Чтение онлайн

ЖАНРЫ

Шрифт:

Гость, пользуясь паузой, оглянулся на гигантский, старой работы буфет, который здесь использовали в качестве бара, и подумал, что если не поостеречься, то одеревенение гарантировано, а дальше Страна дураков и Поле Чудес, то есть никуда не придется двигаться.

«Может, все же лучше уйти?» – сверкнула малодушная мысль, но при дневном свете ее никто не заметил. Позже она, безрадостная, еще не раз будет являться Антону Германовичу под разными личинами: «Пошли домой?», «Не надо бы тебе больше.» А один раз заглянет в окно, прикинувшись синей неоновой надписью «Завязывай!». Прямо с того самого места, где буквально секунду назад светилась реклама магазина «Связной». Антон Германович даже глаза зажмурит, потрясенный увиденным, а когда откроет, то «Связной» уже восстановится в правах и владениях.

«Быстро как все меняется», –

удивится Антон Германович, не догадываясь, что задремал под умиротворенное сопение ветеринара. Видно, перестало тому хватать четверти часа, дабы полностью восстановиться.

Возможно, не один Антон Германович наблюдал эту странную мистификацию с рекламой «Связного» – Москва большой город. Кто-то, допускаю, и внял.
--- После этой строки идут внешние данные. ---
Each row is a point on a tangle of strands that fork, close into loops and nearly touch. The rows are in no order.
Two points are linked if the straight distance between their rows is under 93.3. Some points are linked to none.
Z_171: -12,-5,-13,-8,0,18,0,-9,13,0,-2,12,5,8,-13,23,10,-33,-20,-3,-19,50,-6,38,2,-31,4,-18,27,-13,-3,-24
Z_158: -2,31,13,-4,19,19,32,-31,-17,7,-18,-18,-7,32,-1,8,7,22,-15,20,-23,-22,-21,57,-1,-22,-20,-17,27,5,0,-11
Z_790: -49,2,4,30,41,-30,-4,-6,9,20,-8,-15,24,-21,-37,1,-9,-4,-1,-32,-5,-22,-3,-9,-29,-3,48,21,-10,-7,-36,4
Z_741: -15,17,0,-2,17,2,-26,-49,7,31,-4,25,13,5,-27,12,16,29,3,5,-1,0,-15,14,-12,-10,45,16,-1,10,-26,5
Z_757: 28,-3,-14,25,-13,18,-19,30,-20,5,-25,-3,-15,-35,10,3,2,-25,-18,-2,12,-7,-11,16,-16,42,3,-14,-19,-2,-33,10
Z_598: 48,-2,-2,-20,-20,38,9,18,24,7,5,6,-20,-4,0,15,-21,-1,53,-11,-1,24,19,-23,-9,18,-37,32,25,4,28,22
Z_733: -12,-2,-8,-19,27,-6,19,-27,19,-17,-16,-1,5,16,-13,19,-17,-37,43,-7,-31,-29,-32,14,-17,-14,15,-8,-4,-13,-14,-38
Z_320: 6,16,-13,57,-17,-29,-17,11,3,-9,-1,5,12,-22,9,-16,-5,39,-19,-29,19,35,11,-17,6,1,-1,-12,-13,2,13,12
Z_357: 20,-17,-6,-29,-9,23,17,22,7,-13,-4,6,-9,-21,19,25,-33,31,49,6,12,15,32,-16,-1,8,-9,26,34,-5,46,18
Z_452: -57,11,17,-26,-9,27,1,-28,-5,25,19,4,11,21,-3,24,7,20,-13,78,-20,0,-22,10,-4,-34,22,3,12,6,-1,5
Z_912: -61,23,-1,32,-19,-4,-5,0,16,16,-15,14,14,1,8,26,-11,-20,1,-7,1,30,3,-6,-30,11,57,-13,-16,8,-30,12
Z_9: 0,1,1,-16,-4,-14,24,-29,18,10,8,43,22,-9,-12,15,5,-28,25,-2,7,2,3,17,-20,22,30,-11,9,12,-44,-3
Z_230: 32,18,-18,20,-11,-18,-15,14,-47,-35,2,1,16,14,-12,16,-10,9,-20,-32,-5,-4,24,9,-6,19,-7,-5,3,8,8,-2
Z_751: -35,16,4,3,5,10,-17,-2,1,3,-5,9,10,3,-6,16,8,-29,-24,17,0,9,-28,5,-28,10,39,-3,-31,-8,-35,12
Z_5: -4,-21,14,26,-37,-1,-8,35,0,-6,-5,-3,-28,-2,27,-5,2,-36,7,-5,15,2,-13,-21,-5,44,-23,5,-8,3,30,1
Z_951: -63,15,17,-19,-6,6,-11,-12,-9,10,6,2,23,23,-13,5,21,-7,-34,10,-5,3,7,1,-3,-16,40,6,-13,10,-27,14
Z_936: -7,-5,-12,-14,6,23,31,12,-4,-14,-9,-2,-10,-20,2,7,-23,-14,8,16,-9,45,27,-42,-13,39,-55,-13,2,-6,41,12
Z_217: -10,40,-8,-13,10,5,26,-13,-31,-7,-25,2,-20,30,7,-25,31,20,-26,41,-12,-16,-17,54,16,-43,-22,-8,29,15,28,4
Z_982: 9,19,-5,2,-19,-9,8,-5,-46,-45,15,12,16,14,12,8,-2,29,-22,0,-5,-3,25,3,10,-11,-21,-10,8,8,27,-1
Z_655: -4,22,7,22,-13,6,-20,10,30,42,-9,-6,-8,-45,5,-1,13,1,-33,-18,-4,20,-18,-8,-1,31,34,9,-36,-21,-48,6
Z_909: 16,-29,-7,13,18,-14,7,-14,24,12,12,18,10,-22,11,9,-1,-14,13,-2,-1,10,-4,17,6,-11,-11,-16,38,-7,24,-27
Z_375: 19,-2,-21,-26,-32,-12,-8,20,-17,-26,8,-17,8,9,-1,20,-23,-1,15,-14,-5,-22,5,-7,-23,5,-25,23,25,-15,68,5
Z_399: -58,1,6,-45,3,8,28,-28,18,-14,-15,29,-19,21,-22,-2,16,-22,17,0,-27,18,0,4,2,-5,-15,3,21,17,-3,1
Z_787: 10,6,-1,40,4,-16,-13,34,4,-16,-17,2,37,-10,8,-11,7,7,-27,-48,10,-23,-6,-31,-26,31,3,-8,-15,3,8,12
Z_391: -11,-6,17,-30,14,2,-7,0,-22,11,22,-9,-27,-16,12,6,-26,4,1,19,29,14,16,-23,8,19,-17,-6,-13,-34,-13,-18
Z_562: 33,19,-20,-40,29,-14,45,-2,34,-8,-27,-16,-28,-1,5,4,-11,24,22,19,-24,-37,-19,9,-16,-8,-25,-3,-6,-14,-10,-23
Z_777: 1,11,5,12,11,-9,-24,-4,-4,-8,10,7,5,-4,-8,3,0,-10,-6,21,36,12,-32,3,-24,28,0,-13,-24,-14,-23,10
Z_327: 39,-3,-29,40,-36,-26,-10,10,-11,4,0,-4,12,-38,6,-26,-15,-10,19,-21,12,7,15,-17,-17,34,-4,9,-6,18,6,-16
Z_807: 15,-5,-20,-29,30,26,13,-13,57,-13,0,-8,-31,-3,-23,23,18,1,-3,1,-15,8,-6,-19,-6,21,-14,5,35,-7,32,48
Z_94: 16,-8,-18,-5,15,14,-16,11,4,11,-6,-8,31,23,-19,-16,35,-8,3,51,7,22,31,22,30,-35,-39,-17,-19,31,-7,30
Z_564: 3,26,-9,-43,42,13,19,-16,28,-9,-1,5,-56,-17,-15,13,3,15,13,17,-31,7,-1,8,13,1,-35,11,8,-16,-3,13
Z_455: -12,-3,2,9,-26,17,-4,-9,-2,-29,-1,12,-29,54,-16,-13,19,11,-6,-4,-9,1,-17,9,25,-33,-40,0,16,21,31,15
Z_940: -4,-23,-4,-2,-22,9,17,35,-17,0,9,-4,-20,-21,1,12,-14,-37,14,-7,-11,5,2,-41,-23,56,-50,-7,8,-15,32,14
Z_134: 8,-37,-14,31,2,-7,-17,-9,-6,-7,-20,24,11,19,-8,2,19,-4,1,-1,26,-18,-16,5,-11,-11,23,10,17,14,1,0
Z_620: -7,-5,13,-26,32,18,24,-37,-16,42,12,-1,-5,-24,0,-10,-9,1,12,27,26,19,14,-18,3,24,-26,-6,11,-17,-14,-11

А мои окна, как, впрочем, и окна квартиры Антона Германовича, выходят всего лишь на другие такие же окна, и единственный «связной» между всеми нами, жильцами, – ближайший универсам. Он в трехстах метрах, за углом, так что вывеска из окна не видна, даже если в форточку по пояс высунуться. В этом, наверное, корень всех наших бед. Некому призвать, непризванными и живем. Впрочем, к чему христианскому может призвать «Ашан»?

По правде сказать, Антон Германович и не подозревал, что традиция одаривать врачей выпивкой и конфетами сохраняется и поныне. Думать забыл о таком пережитке. Даже в его ведомственную, на все замки запечатанную медицину и то проскользнула куницей коммерция, но пока не наглела, скромничала, опасалась режимности. Однако же часы на запястьях избранных эскулапов уже непривычно сверкали, по памяти отражая яркие искры альпийских вершин.

«Ничего принципиально нового: часы и деньги сменили коньяк и конфеты», – утешил себя Антон Германович раз и навсегда выводом, примирившим его с новыми обстоятельствами.

Теперь же, разглядывая содержимое на полстворки приоткрытого бара, решил, что «жидкие» подношения – специфика зверолекарей. «Какой милый анахронизм», – улыбнулся он, отмахнувшись от надоедливой, приставучей мысли о том, сколько всего переменилось вокруг, внутри и вообще. Хватило на пару секунд. «Нынче за здоровье людей напитками не берут – поделены мы с братьями нашими меньшими на непересекающиеся миры, – подумал он и разом помрачнел: – Людьми нынче берут». Не к месту вспомнилась прочитанная в газете история о том, как старушка малолетнюю внучку свела к дантисту на поругание, чтобы тот скобки девчушке бесплатно поставил. «В самом деле. – уже в который раз по этому поводу матюгнулся в сердцах. – Что же за жизнь такая с неровными-то зубками! «Натурою», видишь ли, принимают, а вином и сластями – нет. А ведь и их в свое время называли «натурой». Вот и слово осталось.»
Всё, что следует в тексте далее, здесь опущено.